SOFTWARE FOR ESTIMATING SURVIVAL CURVE WITH DOUBLE-SAMPLING DATA.
Frangakis and Rubin, 2001 Biometrics (with discussion)

1. PURPOSE.
   The software is for a study with the following features:

(i)   GOAL: to estimate a cohort's survival (time to event) distribution.
(ii)  study has longitudinal entry.
(iii) subjects can (i) dropout selectively, or (ii) be administratively
      censored.
(iv)  a representative subset of the dropouts is pursued and their
      data (X,Delta) (see below) are recorded.
(v)   it can be assumed that subjects with different entry times
      are not very different in inherent characteristics such as survival.
      (for details, see the article).
Note: the above double sampling allows us to make no assumptions about how
different dropouts and nondropouts are in their survival.


2. What variables are needed to estimate survival distribution
   Pr(T > ) with the software. 
   (see also definitions in Sections 2.1-2.3 of the article).
   The following variables, each of length equal to the total
   cohort, are needed.

(i)   Robs :  indicator= 1 if subject is not a study dropout.
      (needed for all subjects). 
(ii)  S : indicator=1 if subject is a study dropout and is 
      double sampled (needed for all subjects).
(iii) x.ct : min of (survival T, administrative censoring time C)
      (needed for subjects who did not dropout, i.e with Robs=1,
      and for subjects who dropped out but were double sampled later,
      ie. with S=1. 
(iv)  Delta : indicator =1 if T<C (needed for the same group of subjects
      as in (iii).

For subjects with Robs not 1 and S not 1, there should still be 
fields in x.ct and Delta, (for format reasons), although
those field can have any value, even NA.

NOTE: Although the method in the article works more generally,
this version of this software assumes that all values in x.ct
are distinct. Generally speaking, one could still use this 
software with ties if, at a time x.ct=t* that is shared by n{t*} people,
the user keeps one person with x.ct=t* and redefines in a careful
way x.ct for the remaining n{t*}-1 subjects to be distinct values 
close enough to t*.


3. HOW TO RUN THE SOFTWARE [R in Windows]
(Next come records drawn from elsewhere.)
Each row below holds a small network's activations on one record, seen along a few directions.
Records have a field called Pazu. Each example row is followed by its value.
The word none means that the record has no Pazu.
The largest differences between rows may come from other fields.
Random noise pushes rows far along 9 fixed directions. That doesn't count. These rows show it; they differ only by the noise:
[-294   15   68  298 -683  399  174  183  203 -428  214  385   -9 -167
 -518 -468 -399  251 -630  320  -63  -81  394  284]
[ -86  162  -45  271   73 -181  -72  119 -174  -13 -201  289  492 -440
  -45  199  -94  -47 -361   54  153  193  295  303]
[ -38  -69  -52  -37  516   38  -76 -756 -241 -214 -619   74  770 -195
 -725  502 -435   41 -397 -378   -3  436   34  176]
[ 128   83    3  -25   97  -80 -406 -219  -15  -27  141  107  244   81
  352 -112 -395 -118 -298   75  155  369 -200  339]
[-222 -203 -102  112 -120  177   26 -302  424  -52  350  -45 -219  354
 -173 -282  -35  212  193  301   13 -122   84  210]
[-102 -473  103 -311  350  -69  -23 -335  241  118   83 -397  -19  117
 -607  184 -455  283   97 -305 -732   95   69  -64]
[-191  -95 -130  139  174 -126  -33 -487  229 -251   28  174  439  -45
 -432   -8 -385  231 -230  144   37  227  238  514]
[ 177   99 -210   63  189  -91  394 -669  344 -840 -226  448    2  188
 -452 -131  -71  373  189  192  284 -412 -127  423]
[ 245  177  148  -61  275 -105 -257 -260 -142  418   59 -352 -256  -77
  386 -323 -223  -36   73 -245 -199  175 -297  -22]
[ -93 -111   69  103 -293 -240 -315  499   25   -2  537  337  134  122
  210 -209 -317  -26 -330  337   40  169  -11  165]
[ 220 -167  -71 -337  361  211  237 -233  485   70 -220 -505 -622  143
  207  391  407   67  779 -190 -424 -552   18  -61]

[ -13  -98  -28 -137 -475  460 -329  360  373 -318  291  214   52  255
  498  109 -234 -254 -414  343   99   73   61  301] | b7
[ 273  165   20 -129  271 -500  190  219 -236 -436 -426  388  382 -348
 -207  345 -112   35 -160 -189   22  -83  -41   15] | b5
[-142  -70   53   75 -177  536  -70  -95  -63   22 -149  -73  -58 -116
 -195   40 -182   20 -248  -68 -129   53    1 -152] | b3
[  58  118   49  109  118 -587   51  229   10  -21  260  109   27 -231
   42 -339 -212  219   22   75  -98  -10   58  160] | b6
[ -37 -145  -20  104  -52 -169  -83  372  -95 -112  180  333    6  175
  -22    4  -30   55  105  200  127 -134 -304 -285] | b8
[-228    2 -220  240  193  389 -165 -276   89  372 -215 -258   58 -117
  297  303  323 -136  266   82  214   54  105   16] | b2
[-298 -172  -57   82 -210  648  -88  175 -128  522  -72 -337 -215  306
  197  287  667 -341  334   30  270  -46    3 -537] | b5
[ 311  345  -25   27  483  126  161 -651  -56  -29 -578 -265 -182 -523
  109   -5  -78  165  170 -343 -166 -107 -102  145] | b3
[ -62   73  -63  171 -256  251  -67  163  331  163  368 -128 -519  166
  522 -404  192    1  301  348  108 -234  -51   18] | b6
[ -78  -79 -189  -19   82  274  -64 -620  392  -35   99 -164  -53  437
   83  -18  135  -31  237  175  231   23   15  313] | b9
[ -20 -304   97  -25  260 -238 -149 -152 -512  -51  -16  223  288  340
 -641   -5 -401  130  -31 -206   39  220 -669 -628] | b8
[-161  -51 -151  100  290 -342 -225 -242  300   72  164    5  460 -185
  105  142 -253   74 -121  184  -28  336  379  667] | b4
[ 185 -537  332 -677 -127   92 -375  169   74   40  618 -331 -455  853
  -44 -243 -604  -19   19 -234 -563  122 -707 -601] | b6
[  60  215  -64  298   14 -506  273  174   79 -157  198  325 -167  -24
   -7 -395  199  236  279  259  230 -404    3  122] | b7
[ 204  -26  131 -289  -16  -74  168  286   63   14  -49 -156 -289  -27
   60  177  186  -48  130 -208 -363 -226  112  -92] | b4
[  32   66 -109  142  118  175  175  -56   58 -165 -332   80  -92 -281
  -28  187  110  118  169    4  -11 -317  -24  -51] | b2
[ 515  279  124 -223  266 -707   32 -251 -176 -478   19  376   91   92
  -54 -360 -419  143 -164 -145   53   41 -463  223] | b4
[ 196  -52  -33 -231  448  116 -117 -259  -28  154 -374 -268  -76  -27
  220  506  111  -97  294 -295 -161  -52 -211 -152] | b3
[ 118  -50  133 -155   45 -314 -252  299 -316 -107  -31  301  383  -60
  -26  258 -308 -114 -412 -118  -56  285 -150  -47] | b1
[-340 -133  -99  169  -25  323   91 -571  132  -88  -86  -32  216   21
 -608  -12 -104  191 -147   49   25  175  299  220] | b1
[ -80 -353  -84 -136  226  463 -177 -518  120    1 -107 -247  -51  300
 -148  264 -178   54  196 -109 -118   56 -340 -233] | b2
[ 198  314  132  215  191 -887  456  632 -430  231 -126  160 -132 -538
  -81 -110  447  147  307 -180 -125 -397  154 -237] | none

(i) Download the R file routds.r and .dll file routds.dll and save them in a
directory.
(ii) Open R from the same directory and type: source("routds.r").
(iii) from R, type
     newestimate=dblsample.surv(x.ct,Delta,Robs,S)


4. OUTPUT.

newestimate will have the following output:

newestimate$lfustatus  :  returns Robs, sorted by x.ct
newestimate$size: 	the total number of failures.
newestimate$failtimes : the times t (failures in the data set),
                     at which the estimator of pr(T>t) gets distinct values.

newestimate$probs: the estimator for pr(T>t) in Frangakis and Rubin (2001), 
		    computed at t in ``failtimes''.
newestimate$se :    the pointwise standard error of the estimator, 
      computed, at t in failtimes, using the delta method on the standard
      error on the corresponding cumulative hazard.
newestimate$lower: the lower point of the approximate 95% confidence
     interval (CI) for Pr(T>t), evaluated at t=failtimes.
     It is evaluated as the receprocal of the exponentiated
     upper limit for the CI of the hazard function.
newestimate$upper: the upper point of the CI in newestimate$lower


NOTE: This algorithm, a slight modification from the original
to increase speed and user-friendliness, has been tested for
the cases described in the article. The authors of the algorithm
are not responsible for any consequences that may result in use
of this file or the algorihtm by any person.